Zoldan Receives R01 to Develop Hydrogels for Personalized Peripheral Artery Disease Treatment

March 24, 2022

Associate Professor Janet Zoldan has received a $2.26 million R01 grant from the National Heart, Lung, and Blood Institute of the National Institutes of Health to develop innovative hydrogel systems that will facilitate vessel growth to treat peripheral artery disease.

janet zoldan1000667
Peripheral artery disease (PAD) is a condition where narrowing of arteries reduces blood flow to limbs. It is the third most common cause of cardiovascular morbidity worldwide and is present in 20 percent of the population over the age of 65. If left untreated, PAD can progress to critical limb ischemia, resulting in tissue necrosis and eventual amputation.

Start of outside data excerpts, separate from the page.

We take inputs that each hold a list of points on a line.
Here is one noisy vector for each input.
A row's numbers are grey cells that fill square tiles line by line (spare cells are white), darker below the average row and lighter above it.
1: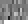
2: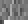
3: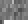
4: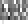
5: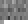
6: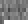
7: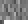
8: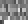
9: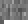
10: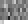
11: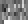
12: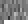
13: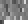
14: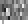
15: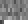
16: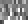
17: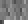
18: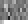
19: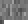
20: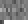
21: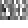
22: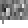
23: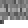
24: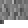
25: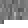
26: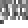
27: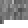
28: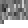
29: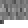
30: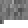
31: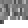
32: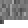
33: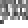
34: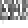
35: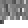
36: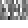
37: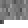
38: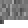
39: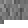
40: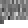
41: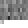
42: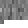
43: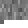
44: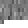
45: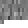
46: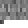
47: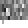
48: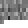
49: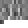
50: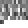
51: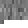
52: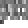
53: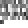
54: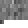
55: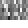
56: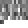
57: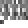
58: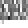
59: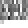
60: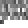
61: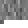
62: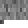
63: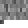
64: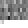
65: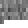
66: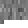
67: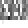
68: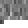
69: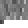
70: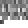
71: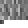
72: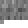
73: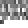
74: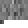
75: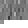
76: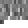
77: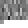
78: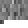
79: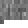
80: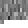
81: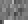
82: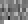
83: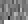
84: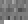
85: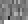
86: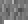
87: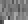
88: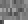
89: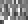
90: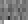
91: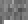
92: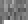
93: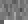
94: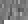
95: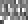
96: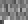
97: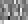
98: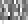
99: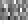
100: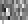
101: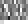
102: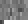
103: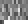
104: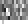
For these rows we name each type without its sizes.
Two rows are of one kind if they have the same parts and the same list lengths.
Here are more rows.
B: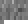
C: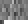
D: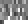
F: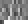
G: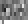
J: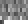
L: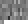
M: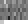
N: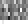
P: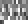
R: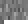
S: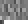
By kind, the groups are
B, C, D, F, M, N, P
G
J, L, R, S

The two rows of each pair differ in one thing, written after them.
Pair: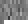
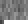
the place on the line in item 1 of the list
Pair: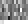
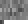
the place on the line in item 1 of the list
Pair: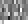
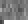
the place on the line in item 1 of the list
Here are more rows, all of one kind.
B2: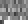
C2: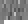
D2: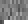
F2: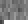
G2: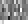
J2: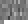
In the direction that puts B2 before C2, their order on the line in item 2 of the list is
B2, G2, C2, J2, F2, D2.
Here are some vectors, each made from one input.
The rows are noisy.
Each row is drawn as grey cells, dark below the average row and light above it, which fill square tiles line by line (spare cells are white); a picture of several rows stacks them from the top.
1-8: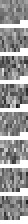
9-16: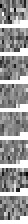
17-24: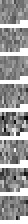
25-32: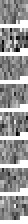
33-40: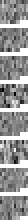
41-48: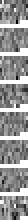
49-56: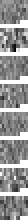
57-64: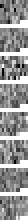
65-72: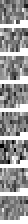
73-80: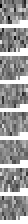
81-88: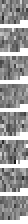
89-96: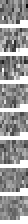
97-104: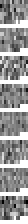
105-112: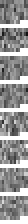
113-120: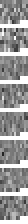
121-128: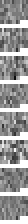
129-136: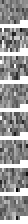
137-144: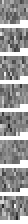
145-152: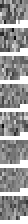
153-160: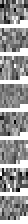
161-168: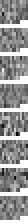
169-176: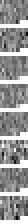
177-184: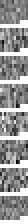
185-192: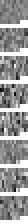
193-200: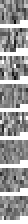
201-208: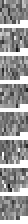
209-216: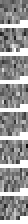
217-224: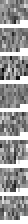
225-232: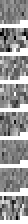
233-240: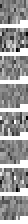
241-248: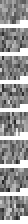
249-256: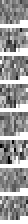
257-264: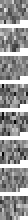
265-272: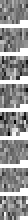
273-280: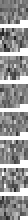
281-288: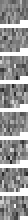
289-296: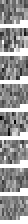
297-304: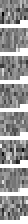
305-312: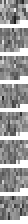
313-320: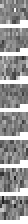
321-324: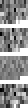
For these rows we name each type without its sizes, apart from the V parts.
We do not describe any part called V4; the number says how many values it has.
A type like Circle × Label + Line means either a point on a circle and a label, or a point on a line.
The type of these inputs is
(Bool × Bool × Bool + Label) × (Line + List(V4)) × Tree.
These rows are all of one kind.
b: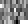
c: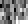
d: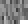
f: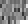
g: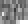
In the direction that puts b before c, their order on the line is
d, b, g, c, f.

One effective therapeutic strategy to prevent critical limb ischemia and treat PAD is vasculogenesis, the process of creating new vessels from progenitor cells. Although, this process only occurs during embryonic development, it may be replicated in adults by delivering vascular progenitor cells derived from human-induced pluripotent stem cells (hiPSCs). These are powerful patient-derived stem cells that Zoldan’s research employs frequently.

One challenge in creating new vessels from hiPSC-derived vascular progenitor cells is that the optimal conditions for these cells’ engraftment with the host vasculature are unclear, in part due to the lack of biomaterial scaffolds that direct the self-assembly of these cells into vascular networks.

Zoldan and her team are developing a personalized tissue-engineered neovascularization strategy as a clinically viable treatment for PAD. Their approach is based on guiding vessel network formation through the engineering of dynamic hydrogels that mimic the multivariate cues of the native extracellular matrix surrounding the vascular tissue and has the potential to identify the underlying mechanisms behind the biological events occurring during vasculogenesis.

Ultimately their work will improve patient’s vascular health and aid in cardiovascular disease modeling.